Where the string "mark" occurs in a line of the data below, that line should be copied.

Provided material:
● ● ● ● ● ● ●

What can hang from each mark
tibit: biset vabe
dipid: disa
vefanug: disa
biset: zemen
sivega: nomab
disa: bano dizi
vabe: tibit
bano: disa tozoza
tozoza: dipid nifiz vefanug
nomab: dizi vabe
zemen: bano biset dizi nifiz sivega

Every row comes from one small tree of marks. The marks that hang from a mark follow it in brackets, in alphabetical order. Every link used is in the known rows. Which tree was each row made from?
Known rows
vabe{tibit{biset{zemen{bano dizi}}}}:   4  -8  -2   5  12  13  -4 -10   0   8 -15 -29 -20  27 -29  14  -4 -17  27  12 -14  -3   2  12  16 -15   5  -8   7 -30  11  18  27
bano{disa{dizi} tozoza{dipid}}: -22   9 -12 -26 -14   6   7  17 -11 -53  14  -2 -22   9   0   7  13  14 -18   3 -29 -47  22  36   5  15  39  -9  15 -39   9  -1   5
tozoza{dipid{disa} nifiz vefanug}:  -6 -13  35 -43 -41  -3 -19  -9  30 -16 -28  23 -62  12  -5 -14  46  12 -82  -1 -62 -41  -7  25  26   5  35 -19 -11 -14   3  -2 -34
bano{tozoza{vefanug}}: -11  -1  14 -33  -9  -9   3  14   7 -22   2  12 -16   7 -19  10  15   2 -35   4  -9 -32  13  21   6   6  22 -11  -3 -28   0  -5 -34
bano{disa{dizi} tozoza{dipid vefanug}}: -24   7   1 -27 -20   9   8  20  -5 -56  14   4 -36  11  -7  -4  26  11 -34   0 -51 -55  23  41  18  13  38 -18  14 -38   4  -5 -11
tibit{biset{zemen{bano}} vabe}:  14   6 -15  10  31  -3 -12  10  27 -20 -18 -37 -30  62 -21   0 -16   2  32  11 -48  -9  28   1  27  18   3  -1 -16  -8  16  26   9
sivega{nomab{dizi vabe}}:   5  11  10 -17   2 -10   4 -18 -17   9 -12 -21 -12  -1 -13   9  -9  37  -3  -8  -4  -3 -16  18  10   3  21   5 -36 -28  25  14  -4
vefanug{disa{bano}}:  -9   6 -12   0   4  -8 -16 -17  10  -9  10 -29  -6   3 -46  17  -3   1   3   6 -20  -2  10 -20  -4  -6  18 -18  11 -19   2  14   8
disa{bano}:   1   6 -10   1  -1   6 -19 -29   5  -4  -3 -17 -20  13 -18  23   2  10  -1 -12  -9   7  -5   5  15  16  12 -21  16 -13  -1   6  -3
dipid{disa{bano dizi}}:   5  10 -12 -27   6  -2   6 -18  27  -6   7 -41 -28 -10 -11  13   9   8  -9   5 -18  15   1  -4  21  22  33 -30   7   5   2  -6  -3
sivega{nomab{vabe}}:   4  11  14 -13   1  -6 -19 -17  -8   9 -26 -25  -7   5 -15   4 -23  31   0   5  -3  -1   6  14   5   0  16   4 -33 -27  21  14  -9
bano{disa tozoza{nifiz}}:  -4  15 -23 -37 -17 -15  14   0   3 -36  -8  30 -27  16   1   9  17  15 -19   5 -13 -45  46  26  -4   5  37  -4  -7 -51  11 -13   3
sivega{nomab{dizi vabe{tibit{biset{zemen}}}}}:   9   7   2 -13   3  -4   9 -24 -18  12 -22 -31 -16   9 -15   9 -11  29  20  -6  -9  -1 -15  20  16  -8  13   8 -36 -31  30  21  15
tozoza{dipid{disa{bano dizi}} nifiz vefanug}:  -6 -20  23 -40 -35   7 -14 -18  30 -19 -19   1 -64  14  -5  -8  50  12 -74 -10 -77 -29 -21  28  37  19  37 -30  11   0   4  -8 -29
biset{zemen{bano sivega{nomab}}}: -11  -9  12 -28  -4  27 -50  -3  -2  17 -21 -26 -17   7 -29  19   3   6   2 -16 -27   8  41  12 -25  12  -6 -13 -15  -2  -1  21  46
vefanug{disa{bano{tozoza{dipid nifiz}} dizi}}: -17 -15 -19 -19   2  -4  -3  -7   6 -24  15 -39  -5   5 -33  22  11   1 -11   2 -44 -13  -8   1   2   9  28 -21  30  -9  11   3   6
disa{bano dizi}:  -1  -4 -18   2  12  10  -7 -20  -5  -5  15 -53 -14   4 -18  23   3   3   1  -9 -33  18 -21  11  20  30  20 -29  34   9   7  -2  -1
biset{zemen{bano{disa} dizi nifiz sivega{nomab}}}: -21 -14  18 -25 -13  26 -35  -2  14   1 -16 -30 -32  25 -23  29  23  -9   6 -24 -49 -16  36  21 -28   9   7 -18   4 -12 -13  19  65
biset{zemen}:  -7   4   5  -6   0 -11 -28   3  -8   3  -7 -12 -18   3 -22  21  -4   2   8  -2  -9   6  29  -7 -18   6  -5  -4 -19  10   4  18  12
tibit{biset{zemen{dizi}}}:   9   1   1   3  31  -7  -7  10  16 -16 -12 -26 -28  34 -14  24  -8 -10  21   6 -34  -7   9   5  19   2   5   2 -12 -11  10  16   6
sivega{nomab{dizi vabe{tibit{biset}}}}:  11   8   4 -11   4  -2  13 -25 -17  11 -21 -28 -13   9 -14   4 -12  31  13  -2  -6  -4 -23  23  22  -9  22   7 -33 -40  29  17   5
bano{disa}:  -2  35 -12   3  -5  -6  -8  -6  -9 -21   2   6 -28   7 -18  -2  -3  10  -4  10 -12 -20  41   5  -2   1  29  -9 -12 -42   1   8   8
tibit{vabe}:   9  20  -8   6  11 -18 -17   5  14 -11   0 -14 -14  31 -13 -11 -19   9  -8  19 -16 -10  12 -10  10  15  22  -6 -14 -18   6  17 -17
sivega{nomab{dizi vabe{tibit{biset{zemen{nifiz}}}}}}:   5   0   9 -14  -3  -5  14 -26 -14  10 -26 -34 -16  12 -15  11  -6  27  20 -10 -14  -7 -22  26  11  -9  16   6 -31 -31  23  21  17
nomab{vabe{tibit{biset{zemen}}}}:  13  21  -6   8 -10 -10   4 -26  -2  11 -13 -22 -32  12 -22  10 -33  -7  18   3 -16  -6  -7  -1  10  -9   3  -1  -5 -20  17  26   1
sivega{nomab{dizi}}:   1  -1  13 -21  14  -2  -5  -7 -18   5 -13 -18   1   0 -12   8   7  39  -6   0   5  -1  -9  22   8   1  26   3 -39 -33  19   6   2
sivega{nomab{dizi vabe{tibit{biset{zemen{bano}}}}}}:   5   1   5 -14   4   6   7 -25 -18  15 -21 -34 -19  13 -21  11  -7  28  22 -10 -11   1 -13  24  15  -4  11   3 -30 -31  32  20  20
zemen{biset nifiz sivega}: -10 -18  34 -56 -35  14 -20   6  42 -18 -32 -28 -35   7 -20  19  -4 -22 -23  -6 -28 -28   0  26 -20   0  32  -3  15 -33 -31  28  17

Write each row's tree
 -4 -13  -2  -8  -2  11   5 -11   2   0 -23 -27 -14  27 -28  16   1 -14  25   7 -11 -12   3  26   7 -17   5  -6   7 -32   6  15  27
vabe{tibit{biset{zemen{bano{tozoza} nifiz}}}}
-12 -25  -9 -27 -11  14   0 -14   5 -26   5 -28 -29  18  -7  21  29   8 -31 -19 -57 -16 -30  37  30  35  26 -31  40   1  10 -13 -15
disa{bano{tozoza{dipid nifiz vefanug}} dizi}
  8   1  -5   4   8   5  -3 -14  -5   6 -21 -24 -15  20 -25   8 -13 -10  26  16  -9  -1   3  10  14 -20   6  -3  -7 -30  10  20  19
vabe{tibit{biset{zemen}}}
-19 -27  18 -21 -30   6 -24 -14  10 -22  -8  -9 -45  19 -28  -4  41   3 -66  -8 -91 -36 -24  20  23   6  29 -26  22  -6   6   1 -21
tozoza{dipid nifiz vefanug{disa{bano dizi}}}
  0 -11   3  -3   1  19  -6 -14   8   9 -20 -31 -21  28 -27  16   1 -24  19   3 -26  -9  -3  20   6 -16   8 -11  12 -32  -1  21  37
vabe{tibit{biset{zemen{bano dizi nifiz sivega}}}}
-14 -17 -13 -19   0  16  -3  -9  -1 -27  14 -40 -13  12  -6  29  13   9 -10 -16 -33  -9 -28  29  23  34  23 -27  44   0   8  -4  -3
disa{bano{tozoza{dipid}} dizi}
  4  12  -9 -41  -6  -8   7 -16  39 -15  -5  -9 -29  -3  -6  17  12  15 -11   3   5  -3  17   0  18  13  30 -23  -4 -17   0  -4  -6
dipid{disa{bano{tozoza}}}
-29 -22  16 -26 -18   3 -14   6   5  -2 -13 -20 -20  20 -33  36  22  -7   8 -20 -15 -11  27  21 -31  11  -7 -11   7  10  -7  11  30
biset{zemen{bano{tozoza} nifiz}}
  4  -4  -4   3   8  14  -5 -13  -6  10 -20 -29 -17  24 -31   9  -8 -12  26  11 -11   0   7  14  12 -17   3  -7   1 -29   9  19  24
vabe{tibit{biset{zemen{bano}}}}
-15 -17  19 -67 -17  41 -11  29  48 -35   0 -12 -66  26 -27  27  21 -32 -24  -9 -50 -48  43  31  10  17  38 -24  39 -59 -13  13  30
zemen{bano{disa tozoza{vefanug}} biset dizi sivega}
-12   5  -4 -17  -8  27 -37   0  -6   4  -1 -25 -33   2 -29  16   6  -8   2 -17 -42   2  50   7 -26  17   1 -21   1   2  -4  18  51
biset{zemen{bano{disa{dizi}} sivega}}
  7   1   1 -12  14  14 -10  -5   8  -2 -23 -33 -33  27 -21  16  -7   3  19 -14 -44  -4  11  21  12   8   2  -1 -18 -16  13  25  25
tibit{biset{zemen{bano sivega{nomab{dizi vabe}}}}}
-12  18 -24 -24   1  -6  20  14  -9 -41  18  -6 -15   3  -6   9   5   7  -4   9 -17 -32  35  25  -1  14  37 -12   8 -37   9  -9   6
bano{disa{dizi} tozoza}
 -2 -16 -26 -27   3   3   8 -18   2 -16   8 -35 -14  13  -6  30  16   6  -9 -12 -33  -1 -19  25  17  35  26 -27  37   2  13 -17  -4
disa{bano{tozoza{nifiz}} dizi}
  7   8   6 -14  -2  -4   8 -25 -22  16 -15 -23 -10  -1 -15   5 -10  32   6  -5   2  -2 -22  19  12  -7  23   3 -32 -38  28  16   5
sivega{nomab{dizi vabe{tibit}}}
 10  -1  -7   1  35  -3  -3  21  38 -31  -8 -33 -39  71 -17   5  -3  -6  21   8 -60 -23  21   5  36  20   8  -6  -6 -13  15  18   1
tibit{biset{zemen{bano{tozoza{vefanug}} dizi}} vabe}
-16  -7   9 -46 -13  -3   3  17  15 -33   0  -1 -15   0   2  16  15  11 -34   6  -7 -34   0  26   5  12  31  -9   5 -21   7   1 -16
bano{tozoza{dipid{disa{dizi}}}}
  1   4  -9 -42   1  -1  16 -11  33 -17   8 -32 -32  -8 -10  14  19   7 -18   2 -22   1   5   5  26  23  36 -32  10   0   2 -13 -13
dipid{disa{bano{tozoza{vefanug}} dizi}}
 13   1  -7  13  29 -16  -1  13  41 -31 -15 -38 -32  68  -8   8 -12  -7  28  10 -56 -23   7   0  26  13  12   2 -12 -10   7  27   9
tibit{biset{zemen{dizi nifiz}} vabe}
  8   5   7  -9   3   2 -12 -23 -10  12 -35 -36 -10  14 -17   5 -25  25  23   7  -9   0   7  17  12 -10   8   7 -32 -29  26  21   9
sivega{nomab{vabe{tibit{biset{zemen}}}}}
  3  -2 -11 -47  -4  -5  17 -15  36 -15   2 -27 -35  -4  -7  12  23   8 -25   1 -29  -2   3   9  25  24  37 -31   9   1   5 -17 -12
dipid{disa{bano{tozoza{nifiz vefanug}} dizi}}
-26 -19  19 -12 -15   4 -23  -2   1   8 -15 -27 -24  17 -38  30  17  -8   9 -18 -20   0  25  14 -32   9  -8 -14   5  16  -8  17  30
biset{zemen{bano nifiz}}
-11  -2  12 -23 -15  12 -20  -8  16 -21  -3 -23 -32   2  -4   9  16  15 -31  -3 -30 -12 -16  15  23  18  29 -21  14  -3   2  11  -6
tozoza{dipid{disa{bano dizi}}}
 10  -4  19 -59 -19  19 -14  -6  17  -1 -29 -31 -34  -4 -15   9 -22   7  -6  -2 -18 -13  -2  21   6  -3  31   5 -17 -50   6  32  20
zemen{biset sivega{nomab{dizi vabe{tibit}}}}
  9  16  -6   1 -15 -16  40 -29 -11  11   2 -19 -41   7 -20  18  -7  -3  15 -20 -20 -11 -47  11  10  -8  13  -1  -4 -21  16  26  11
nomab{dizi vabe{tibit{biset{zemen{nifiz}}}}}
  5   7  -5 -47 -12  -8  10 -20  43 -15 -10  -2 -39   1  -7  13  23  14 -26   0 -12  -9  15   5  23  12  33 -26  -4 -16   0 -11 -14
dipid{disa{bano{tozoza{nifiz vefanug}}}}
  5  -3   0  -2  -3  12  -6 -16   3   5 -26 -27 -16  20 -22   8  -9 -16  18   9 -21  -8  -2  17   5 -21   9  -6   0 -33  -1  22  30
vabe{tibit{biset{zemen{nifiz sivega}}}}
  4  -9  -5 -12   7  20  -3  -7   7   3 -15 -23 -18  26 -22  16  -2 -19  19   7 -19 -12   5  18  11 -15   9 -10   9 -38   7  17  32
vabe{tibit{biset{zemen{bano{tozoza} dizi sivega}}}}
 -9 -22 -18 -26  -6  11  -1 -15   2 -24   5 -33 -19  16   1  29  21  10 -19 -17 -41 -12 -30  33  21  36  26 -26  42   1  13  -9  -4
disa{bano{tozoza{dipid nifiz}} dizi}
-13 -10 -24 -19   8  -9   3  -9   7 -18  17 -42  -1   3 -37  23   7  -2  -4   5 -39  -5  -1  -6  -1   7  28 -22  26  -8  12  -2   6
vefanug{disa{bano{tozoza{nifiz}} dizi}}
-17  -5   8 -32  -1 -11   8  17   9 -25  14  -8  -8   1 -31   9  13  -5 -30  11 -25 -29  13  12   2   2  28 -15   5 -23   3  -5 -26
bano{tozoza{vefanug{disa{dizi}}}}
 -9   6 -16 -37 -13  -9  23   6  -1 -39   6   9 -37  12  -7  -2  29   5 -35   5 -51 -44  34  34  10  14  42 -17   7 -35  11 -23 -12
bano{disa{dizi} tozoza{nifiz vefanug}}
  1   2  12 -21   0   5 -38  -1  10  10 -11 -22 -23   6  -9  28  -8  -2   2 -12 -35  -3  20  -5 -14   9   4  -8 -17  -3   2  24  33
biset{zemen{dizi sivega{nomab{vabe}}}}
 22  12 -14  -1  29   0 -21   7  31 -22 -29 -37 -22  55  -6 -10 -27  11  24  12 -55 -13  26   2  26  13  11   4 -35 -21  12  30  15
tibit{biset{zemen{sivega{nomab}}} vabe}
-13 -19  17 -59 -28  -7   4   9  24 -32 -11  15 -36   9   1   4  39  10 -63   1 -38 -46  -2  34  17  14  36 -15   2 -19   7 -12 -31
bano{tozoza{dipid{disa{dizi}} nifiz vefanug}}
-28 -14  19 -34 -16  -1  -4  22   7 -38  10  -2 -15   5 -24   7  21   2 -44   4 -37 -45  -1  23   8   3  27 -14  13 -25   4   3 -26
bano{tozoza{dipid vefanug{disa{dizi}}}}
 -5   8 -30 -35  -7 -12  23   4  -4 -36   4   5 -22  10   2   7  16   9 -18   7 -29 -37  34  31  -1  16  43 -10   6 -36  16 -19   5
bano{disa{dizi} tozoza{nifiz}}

● ● ● ● ● ● ●

Result for this exercise:
What can hang from each mark
Every row comes from one small tree of marks. The marks that hang from a mark follow it in brackets, in alphabetical order. Every link used is in the known rows. Which tree was each row made from?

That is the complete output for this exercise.